To prevent the decomposition of Ag₂CO₃ at 110°C, the partial pressure of CO₂ must be greater than or equal to \(5.36 \times 10^{-2}\, \mathrm{torr}\).

Step-by-step solution

Find the equilibrium constant (K) at 25°C

Given that the equilibrium partial pressure of CO₂ is \(6.23 \times 10^{-3}\) torr at 25°C. As there are no other gases except carbon dioxide involved in the reaction, we can directly use this partial pressure to represent the equilibrium constant. So, at 25°C, K₁ = \(6.23 \times 10^{-3}\).

Use Van't Hoff Equation

The Van't Hoff equation relates the change in the equilibrium constant (K) with temperature (T) and enthalpy change (∆H°) as: \[\frac{\mathrm{d} \ln K}{\mathrm{d} T}=\frac{\Delta H^{\circ}}{R T^{2}}\] where R is the gas constant. By integrating the equation, we find the relationship between the equilibrium constants at two different temperatures: \[\ln \frac{K_{2}}{K_{1}}=-\frac{\Delta H^{\circ}}{R}\left(\frac{1}{T_{2}}-\frac{1}{T_{1}}\right)\] We are given ∆H° = 79.14 kJ/mol.
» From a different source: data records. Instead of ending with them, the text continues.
There are 3 nested groupings, the coarsest first. Each group lies inside one group of the grouping before and may be the whole of it. The rows also spread widely along 11 directions, which tell nothing about the answers.
In the rows, zero is written as 100.
Known rows, each followed by its group in each grouping:
103	112	98	101	153	92	87	83	113	84	93	105	133	125	109	98	109	115	75	105	81	119	105 => rir j139 j64
109	110	106	112	99	95	108	97	115	89	107	115	110	98	98	99	98	114	100	90	85	101	94 => zotog j517 j155
113	105	68	62	146	100	110	95	98	117	110	96	88	116	87	116	73	92	70	119	97	87	92 => rir j501 j95
111	95	98	92	102	79	99	97	96	91	109	73	108	91	95	88	104	99	73	88	90	101	108 => vupi j668 j553
115	122	79	88	134	58	88	92	89	81	93	104	107	84	74	79	76	99	99	92	94	66	103 => vupi j529 j857
86	95	80	90	97	138	83	121	102	109	85	102	112	121	118	111	100	104	70	114	108	140	91 => zotog j517 j843
102	111	94	98	90	96	96	99	90	93	93	112	87	90	96	81	85	98	124	86	98	86	93 => vupi j668 j358
110	108	107	91	129	107	107	108	127	80	115	98	135	100	95	112	98	120	70	106	95	105	95 => Dupo j89 j751
78	93	66	109	79	89	95	91	86	151	87	129	79	94	94	98	90	82	144	110	98	97	73 => vupi j42 j614
110	97	102	102	82	113	109	112	99	102	106	103	96	90	93	109	93	93	110	97	102	84	91 => zotog j588 j296
88	83	111	100	83	120	98	97	93	108	99	79	92	113	112	108	107	89	114	100	105	97	111 => rir j501 j279
92	82	82	99	95	84	87	117	92	116	98	104	111	77	89	85	98	95	94	96	100	101	80 => vupi j406 j715
106	93	82	58	103	117	101	123	90	94	108	78	91	99	91	99	80	99	68	95	111	93	101 => rir j139 j140
96	107	84	102	113	91	96	93	94	96	92	104	91	104	120	71	77	117	109	97	111	97	102 => vupi j529 j718
84	103	81	84	124	84	98	89	103	99	104	96	110	122	96	90	94	126	73	99	91	106	108 => rir j724 j723
89	90	85	108	75	64	114	83	103	116	124	64	107	99	98	89	100	138	83	98	110	97	125 => zotog j439 j380
83	106	91	83	101	115	111	98	103	109	99	108	72	115	105	101	71	107	119	104	104	85	88 => Dupo j20 j897
82	60	76	107	107	106	106	113	94	135	105	113	81	82	118	76	77	101	124	105	126	85	70 => rir j501 j701
109	107	87	75	108	91	107	106	100	100	110	87	97	82	75	110	73	98	102	107	111	56	100 => Dupo j20 j26
116	99	111	101	105	128	110	113	104	91	102	117	88	91	110	98	82	92	125	94	109	80	85 => rir j724 j277
97	105	84	101	117	81	81	104	108	106	95	115	135	91	77	105	107	98	93	106	91	103	87 => Dupo j89 j141
87	127	115	105	83	99	100	65	104	89	94	86	99	139	117	100	112	120	107	91	81	120	126 => vupi j668 j161
95	76	81	96	106	79	89	105	84	118	96	110	88	85	86	77	98	79	108	85	93	90	81 => rir j139 j140
79	78	90	65	131	109	117	106	100	107	112	96	79	115	93	92	71	105	76	97	90	77	84 => zotog j588 j296
124	86	136	114	87	99	109	99	107	71	115	60	110	97	121	89	120	101	77	79	91	112	120 => vupi j529 j718
112	116	100	76	74	117	88	121	92	79	98	77	119	81	80	117	93	96	97	103	114	79	112 => vupi j668 j161
97	109	72	70	100	127	76	113	77	117	77	89	91	100	98	118	76	74	110	122	124	84	101 => vupi j42 j614
95	103	107	85	108	107	118	89	112	97	112	97	87	122	96	110	91	108	86	94	77	94	100 => zotog j517 j155
147	108	124	130	91	92	101	102	111	66	109	82	114	84	124	75	113	107	90	73	109	119	113 => Dupo j89 j141
110	93	109	118	77	109	108	94	99	115	102	111	87	101	103	109	111	79	129	93	89	103	89 => rir j501 j279
68	85	81	89	130	95	95	95	101	121	98	122	106	110	86	101	92	102	106	108	85	89	79 => rir j501 j279
98	88	95	120	108	98	88	90	97	121	90	111	105	100	106	106	112	80	129	112	101	92	92 => rir j724 j723
97	120	91	105	105	88	82	87	99	98	87	99	129	106	96	112	104	106	109	116	97	97	113 => vupi j529 j718
122	129	105	72	61	122	109	103	92	78	105	64	81	111	93	121	79	103	92	93	112	80	134 => zotog j517 j155
96	89	103	131	86	112	100	91	107	123	101	104	112	103	119	114	114	98	129	116	109	109	96 => rir j501 j279
117	106	96	109	88	102	124	82	110	121	115	102	79	101	100	119	85	94	121	112	101	81	97 => zotog j517 j843
112	111	104	110	90	114	121	92	120	99	116	100	110	117	118	111	106	128	89	104	96	127	102 => rir j139 j64

New rows, each followed by its group in each grouping:
106	70	98	95	120	73	118	100	112	117	128	90	99	73	77	96	91	90	94	99	96	66	81 => Dupo j89 j141
93	80	67	81	97	85	115	114	100	133	117	121	94	72	59	108	81	95	107	108	94	68	65 => rir j139 j64
102	91	95	77	77	107	83	122	78	94	93	78	98	81	79	99	98	73	94	90	102	83	101 => vupi j668 j358
100	105	98	102	78	100	114	89	105	106	112	85	93	103	111	98	94	117	103	102	106	103	105 => vupi j668 j161
132	122	103	75	83	107	126	109	105	93	114	121	72	91	57	128	78	78	107	86	70	67	80 => zotog j517 j155
85	83	93	86	92	119	111	100	105	119	117	74	99	104	108	116	91	113	100	121	121	87	107 => rir j139 j140
116	128	103	99	114	84	91	92	101	79	89	117	115	105	78	107	106	89	99	91	66	100	96 => vupi j529 j857
114	129	89	76	96	133	102	116	115	96	105	108	130	107	76	153	96	106	86	129	100	97	96 => rir j724 j723
89	104	88	83	99	119	102	104	100	98	100	98	92	121	114	94	87	121	89	98	109	110	103 => rir j724 j723
116	126	100	87	101	99	112	95	106	86	106	104	97	109	85	113	91	101	92	98	80	96	98 => vupi j529 j857
102	91	121	102	102	96	85	102	105	82	100	73	125	96	98	99	117	95	90	89	99	96	115 => Dupo j89 j141
128	126	97	109	105	106	92	106	98	80	86	123	102	92	106	93	90	91	115	94	99	102	89 => vupi j529 j857
85	71	93	97	124	109	101	96	100	119	102	95	94	105	113	97	95	94	106	111	106	89	89 => rir j139 j64
107	95	104	114	90	104	84	112	105	90	98	92	134	84	107	97	118	102	90	100	103	118	97 => vupi j668 j161
102	109	93	104	110	94	92	91	103	107	94	121	112	107	89	110	110	92	110	102	80	106	90 => rir j139 j140
101	112	72	91	121	95	66	111	86	96	76	121	119	93	90	89	93	92	106	100	105	98	93 => rir j139 j140
100	105	88	81	99	90	125	81	112	116	128	67	103	107	94	122	88	121	79	122	101	88	113 => vupi j668 j553
105	116	122	100	134	116	107	76	118	85	100	93	100	130	121	110	95	105	106	106	93	99	110 => Dupo j89 j751
102	98	89	100	103	91	83	93	93	101	93	77	111	106	110	92	111	96	80	101	100	120	109 => vupi j668 j161
120	103	112	105	96	98	100	108	103	82	104	114	106	86	91	92	105	94	109	77	85	95	90 => rir j139 j140
102	110	104	108	86	124	113	84	98	112	94	106	65	118	123	109	88	87	138	109	103	96	95 => vupi j529 j857
76	67	92	118	87	104	96	108	101	117	104	106	105	95	123	74	109	117	105	93	109	124	86 => rir j139 j140
95	102	84	88	90	114	98	119	98	100	103	93	116	89	92	108	80	117	97	112	123	80	102 => zotog j588 j296
101	94	88	81	113	103	98	101	102	109	105	88	115	118	86	121	110	92	64	107	82	117	99 => rir j501 j279
128	94	93	112	88	71	99	110	101	97	110	87	111	74	92	89	105	95	83	88	101	105	95 => Dupo j20 j897
77	75	78	99	90	88	86	114	87	125	93	108	107	77	79	97	99	83	114	108	102	83	78 => vupi j529 j857
112	102	82	101	91	89	107	98	104	106	117	78	117	100	101	105	98	121	77	108	113	111	114 => rir j501 j279
99	109	89	95	79	108	100	103	96	112	97	124	92	98	84	112	96	91	127	98	91	93	86 => rir j139 j140
114	119	106	88	110	92	107	91	105	84	105	96	104	109	94	99	95	104	81	86	75	105	103 => vupi j42 j614
91	88	106	102	100	114	84	107	100	97	90	89	106	103	114	91	105	96	103	95	110	108	102 => Dupo j89 j141
112	100	104	112	130	94	92	102	113	84	99	94	124	97	117	89	104	109	81	98	102	111	98 => Dupo j20 j26
104	107	96	81	141	118	99	103	112	94	97	99	102	118	107	113	86	95	81	114	96	101	88 => Dupo j20 j897
100	112	98	94	97	124	110	84	103	114	98	98	79	118	117	116	87	94	122	117	105	95	97 => vupi j668 j161
86	62	112	93	122	114	88	120	103	91	103	75	112	87	113	81	98	97	87	94	117	88	96 => Dupo j89 j141
95	118	101	96	70	124	104	90	103	109	100	88	105	130	104	134	109	107	104	112	97	118	117 => rir j501 j279
110	111	110	86	91	148	118	129	120	87	110	129	91	93	99	112	76	107	113	96	104	93	69 => Dupo j89 j141
128	136	104	103	66	126	114	115	119	86	110	115	123	82	91	132	94	115	112	110	102	101	91 => vupi j668 j553
97	112	91	85	78	94	111	102	111	112	115	98	122	97	68	131	102	110	86	109	80	100	94 => vupi j42 j614
77	109	84	83	114	104	121	100	125	104	118	112	107	112	99	104	71	147	88	113	102	98	85 => Dupo j20 j897
97	119	110	99	92	97	109	79	119	99	109	81	117	136	101	127	118	118	75	107	75	129	115 => Dupo j20 j897
109	119	104	121	90	78	107	80	101	99	100	117	89	98	108	78	91	112	129	84	91	98	96 => vupi j406 j715
111	93	82	86	83	112	112	106	97	118	113	71	89	95	109	111	88	98	85	115	118	103	100 => vupi j668 j553
100	122	86	79	113	118	92	99	96	94	87	103	102	131	106	108	90	107	86	101	96	117	105 => rir j501 j701
105	101	83	89	103	115	90	115	90	104	88	117	92	99	96	99	92	85	107	98	103	97	85 => rir j724 j723
113	113	111	130	101	86	109	70	118	104	108	86	110	111	122	109	108	113	114	112	102	107	112 => Dupo j20 j897
90	109	109	91	111	138	105	92	113	92	96	99	97	152	131	110	109	116	78	101	87	140	105 => rir j724 j723
100	70	104	94	117	111	104	99	101	114	107	84	94	103	105	108	106	80	95	107	96	91	92 => rir j139 j64
128	132	86	98	89	90	88	105	100	82	96	94	129	101	96	100	106	111	64	91	90	136	111 => vupi j42 j614
120	90	112	93	86	111	97	111	92	88	108	59	108	79	99	110	93	88	107	103	130	60	124 => rir j724 j277
86	92	77	84	90	90	100	102	89	122	97	109	86	101	79	103	94	87	101	101	82	97	83 => vupi j529 j718
121	112	113	105	95	115	114	98	111	86	105	108	91	101	106	105	89	99	108	91	94	92	97 => zotog j517 j843
85	97	107	103	107	89	101	85	104	101	100	95	94	106	105	92	91	107	120	97	98	81	101 => Dupo j20 j897
116	100	94	105	142	87	92	96	109	100	97	110	115	98	100	96	102	86	88	103	91	108	86 => Dupo j89 j751
111	107	86	66	120	99	93	133	104	75	106	100	136	72	65	108	81	107	68	104	98	74	90 => vupi j529 j718
113	93	90	94	105	119	100	131	112	100	106	114	111	82	97	101	90	97	89	102	110	107	71 => Dupo j89 j141
100	109	102	116	99	107	90	85	101	96	92	79	122	127	125	107	114	114	88	109	105	124	124 => zotog j588 j296
92	104	82	114	88	87	107	84	106	121	105	108	100	99	102	101	87	117	121	111	109	90	100 => zotog j517 j843
104	81	108	93	100	107	100	102	99	96	111	61	111	95	105	108	102	100	91	109	119	77	120 => rir j724 j723
95	100	86	110	96	120	88	107	102	119	90	127	111	97	105	112	102	93	130	116	106	106	80 => rir j139 j140
104	137	84	84	70	122	95	97	94	117	83	120	81	116	78	137	88	79	137	112	98	94	94 => Dupo j89 j141
114	129	115	91	84	123	112	99	121	91	109	102	112	116	87	138	104	103	100	105	85	106	100 => Dupo j89 j141
92	119	80	78	87	100	83	102	95	106	88	94	114	118	79	121	104	97	84	107	94	117	108 => Dupo j89 j751
82	106	125	94	114	135	76	113	108	63	86	90	148	110	113	110	106	120	102	104	111	92	120 => rir j724 j277
104	110	86	99	111	87	74	105	93	93	86	110	131	88	78	103	104	95	107	103	100	84	102 => rir j724 j723
101	98	105	98	61	109	97	111	95	106	101	90	107	87	90	113	107	90	107	96	96	100	99 => vupi j42 j614
83	84	104	93	113	105	109	92	106	106	110	76	102	108	110	104	93	109	93	114	105	87	104 => vupi j529 j857
88	93	112	123	115	93	95	80	108	104	91	106	98	121	124	88	113	99	111	93	83	121	93 => Dupo j20 j897
103	99	98	106	99	98	111	90	104	102	104	109	88	116	114	85	102	111	98	86	86	120	94 => rir j139 j64
121	102	91	85	115	132	126	103	112	110	118	94	85	113	116	119	77	103	86	118	113	102	92 => rir j501 j279
115	95	106	104	115	98	107	102	117	104	114	98	114	83	90	113	98	92	103	108	102	82	89 => Dupo j89 j141
96	104	87	97	88	72	86	86	82	119	87	99	95	100	78	101	106	74	111	92	78	96	100 => vupi j42 j614
89	117	121	84	106	115	104	100	118	80	103	102	116	110	84	125	94	110	108	103	84	78	99 => Dupo j20 j897
85	86	105	104	72	95	97	95	90	102	102	77	90	90	112	79	97	106	120	89	113	86	110 => vupi j668 j161
90	96	90	114	124	81	70	92	101	92	90	90	145	104	113	83	117	120	84	102	105	120	115 => rir j139 j140
117	120	83	108	89	73	92	101	102	97	101	94	124	81	85	101	98	112	99	103	111	94	107 => Dupo j20 j26
80	77	83	98	103	111	94	108	84	122	90	121	76	101	111	78	86	90	125	93	107	96	78 => rir j501 j95
107	112	95	96	101	87	93	94	92	90	95	110	97	97	92	86	93	100	116	83	94	88	102 => rir j139 j140
131	134	110	110	93	106	105	88	108	80	98	104	103	100	102	112	90	103	116	98	101	87	113 => zotog j517 j843
89	115	99	85	87	117	98	96	101	103	94	98	105	111	92	124	98	98	111	110	91	95	101 => vupi j668 j553
119	99	83	90	124	94	90	103	87	100	93	98	92	94	98	90	84	81	100	97	110	83	99 => rir j724 j277
120	114	80	119	63	89	107	88	95	134	101	107	81	103	109	104	103	92	113	105	99	129	90 => vupi j406 j715
126	139	78	96	77	93	91	106	98	90	94	102	108	101	91	99	94	111	90	92	108	122	109 => Dupo j89 j141
91	69	103	130	83	80	130	83	109	131	122	110	73	96	113	81	105	102	118	90	82	107	74 => vupi j529 j857
96	92	78	90	94	99	80	101	91	117	94	61	110	108	108	106	104	95	79	116	126	114	119 => Dupo j89 j141
70	90	106	94	83	128	82	88	81	112	74	90	76	140	122	100	113	83	122	94	94	116	112 => rir j139 j64
100	94	104	108	106	110	86	105	96	99	87	104	108	95	114	91	102	88	109	96	97	107	90 => vupi j42 j614
94	114	69	96	141	73	87	90	112	110	98	130	138	111	79	105	106	116	77	111	73	121	84 => rir j139 j140
95	92	108	104	109	116	94	87	98	103	97	82	96	112	127	99	98	99	121	109	117	89	114 => rir j139 j140
90	107	89	97	101	88	105	82	105	119	105	94	112	104	87	124	95	105	112	126	96	81	104 => vupi j529 j718
107	114	103	82	108	116	85	115	100	75	88	91	108	108	102	101	93	97	85	94	100	103	102 => Dupo j20 j897
109	97	101	115	103	104	99	104	113	105	102	110	113	97	108	101	108	98	99	102	99	120	86 => Dupo j89 j751
121	112	124	90	80	114	91	115	90	64	94	82	111	91	92	103	103	92	105	77	100	82	119 => rir j501 j701
106	86	93	93	122	85	76	103	86	97	88	99	107	95	88	87	113	71	89	84	82	101	94 => rir j139 j140
128	128	70	102	110	57	98	96	101	102	103	142	116	77	57	97	94	98	109	91	76	89	79 => rir j139 j140
100	99	118	101	102	106	114	78	110	103	111	75	98	120	117	110	104	105	93	102	88	106	112 => vupi j42 j614
83	106	99	100	93	105	85	95	97	103	85	92	105	112	105	105	102	101	114	104	106	99	109 => Dupo j20 j26
93	73	102	101	68	95	105	101	92	113	115	70	94	85	99	95	103	100	110	95	115	83	111 => rir j139 j140
121	104	115	117	84	88	105	84	102	89	109	76	104	105	114	92	120	101	85	86	87	122	115 => vupi j668 j358
118	103	99	126	101	98	78	91	94	96	83	89	111	107	134	83	123	88	92	95	101	141	106 => vupi j668 j161
95	85	97	79	85	123	102	135	101	97	102	120	91	90	79	102	92	88	85	82	82	99	70 => zotog j517 j155
105	108	97	97	114	113	106	108	114	95	101	117	97	105	108	98	86	106	98	99	95	107	78 => Dupo j20 j897
92	82	96	106	89	105	102	92	104	121	105	82	96	117	114	110	112	98	84	106	96	120	104 => zotog j517 j155
130	113	90	91	132	116	105	105	109	89	101	111	102	110	109	102	90	99	79	102	95	115	88 => rir j139 j64
103	103	115	113	66	117	102	102	103	94	103	78	103	109	131	94	108	117	96	93	110	128	111 => vupi j406 j715
101	108	91	105	102	102	89	105	105	107	91	123	109	95	92	104	98	93	118	102	98	101	83 => Dupo j89 j141
86	77	91	80	115	120	99	112	100	108	106	81	105	112	108	104	94	103	74	108	108	106	98 => rir j501 j279
102	78	87	116	123	111	104	95	113	122	110	87	116	102	133	103	101	112	95	129	126	110	97 => rir j139 j64
95	93	104	98	97	94	101	105	107	88	113	95	121	93	96	89	104	122	89	88	94	101	102 => rir j139 j140
111	96	111	129	108	78	115	85	122	95	116	101	108	105	122	80	110	122	87	87	86	127	92 => Dupo j20 j897
97	98	97	105	105	117	88	93	102	109	92	87	117	120	117	119	116	97	97	120	107	114	111 => rir j724 j723
88	104	94	112	94	83	86	82	87	106	83	103	94	110	103	89	106	90	122	95	90	102	104 => vupi j529 j857
96	105	80	101	101	76	84	108	101	86	97	101	126	97	95	76	98	128	68	84	96	118	106 => zotog j517 j155
102	118	113	83	99	123	95	104	104	83	89	98	97	120	98	118	99	90	99	95	85	102	99 => Dupo j20 j897
109	119	64	83	118	119	100	119	100	109	93	144	97	93	86	109	66	97	113	112	107	91	67 => rir j501 j279
92	112	82	106	107	79	83	86	98	109	90	120	122	105	85	102	110	104	110	102	84	106	97 => rir j139 j140
87	103	105	111	93	115	93	95	107	104	91	95	107	117	122	106	108	108	109	107	105	117	103 => Dupo j20 j26
133	99	92	99	107	117	125	112	120	112	121	108	87	93	108	108	87	94	86	106	106	113	73 => Dupo j89 j141
96	102	89	92	108	93	79	100	87	98	85	103	111	109	87	100	107	86	96	92	87	105	102 => rir j501 j279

So, we convert it to J/mol: ∆H° = 79140 J/mol. Now, we have all the values to calculate the ratio of the equilibrium constants.

Calculate the equilibrium constant (K₂) at 110°C

First, we need to convert the given temperatures from Celsius to Kelvin: \(T_1 = 25^{\circ}C + 273.15 = 298.15K\) \(T_2 = 110^{\circ}C + 273.15 = 383.15K\) Now, we can use the Van't Hoff equation: \[\ln \frac{K_{2}}{K_{1}}=-\frac{\Delta H^{\circ}}{R}\left(\frac{1}{383.15}-\frac{1}{298.15}\right)\] Plugging in the given values and solving for K₂, we get: \[K_{2}=K_{1} \times \mathrm{e}^{-\frac{\Delta H^{\circ}}{R}\left(\frac{1}{383.15}-\frac{1}{298.15}\right)}\] \[K_{2} = 6.23 \times 10^{-3} \times \mathrm{e}^{-\frac{79140}{8.314}\left(\frac{1}{383.15}-\frac{1}{298.15}\right)}\] After calculating the expression, we find that \[K_2 = 5.36 \times 10^{-2}\]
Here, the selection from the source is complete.